#### Input for this task

Known rows, with every step that occurs
tezu, lanul: [ -2  -4   9   1 -14   5  -6   3  -8  21   7 -24   7   8   1   6  18 -20
  -6   9 -11   4  10  13   3  -9  14  22  -6  20  31 -11 -19   6   7  -5
 -24 -10   8  12  11  17 -38 -16   9  -2  -6  -8  15  20  -5  21 -14]
batogad, zimamud, sikap: [  3  -5  -2  10   1   2   2  -1   5   5  16  34  -9   5   3  12   0   7
  -7   5  -5 -15  12 -17 -26  -3  15   0   2   5   3 -17 -19   3  -6  -5
   4   7  16  15   6  11 -35  -7  -7 -20  -1   4   7  20  14   8   2]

########

* **Work task**:
Everything in the listing must be written out again without any change.

* **Task solution**:
Known rows, with every step that occurs
tezu, lanul: [ -2  -4   9   1 -14   5  -6   3  -8  21   7 -24   7   8   1   6  18 -20
  -6   9 -11   4  10  13   3  -9  14  22  -6  20  31 -11 -19   6   7  -5
 -24 -10   8  12  11  17 -38 -16   9  -2  -6  -8  15  20  -5  21 -14]
batogad, zimamud, sikap: [  3  -5  -2  10   1   2   2  -1   5   5  16  34  -9   5   3  12   0   7
  -7   5  -5 -15  12 -17 -26  -3  15   0   2   5   3 -17 -19   3  -6  -5
   4   7  16  15   6  11 -35  -7  -7 -20  -1   4   7  20  14   8   2]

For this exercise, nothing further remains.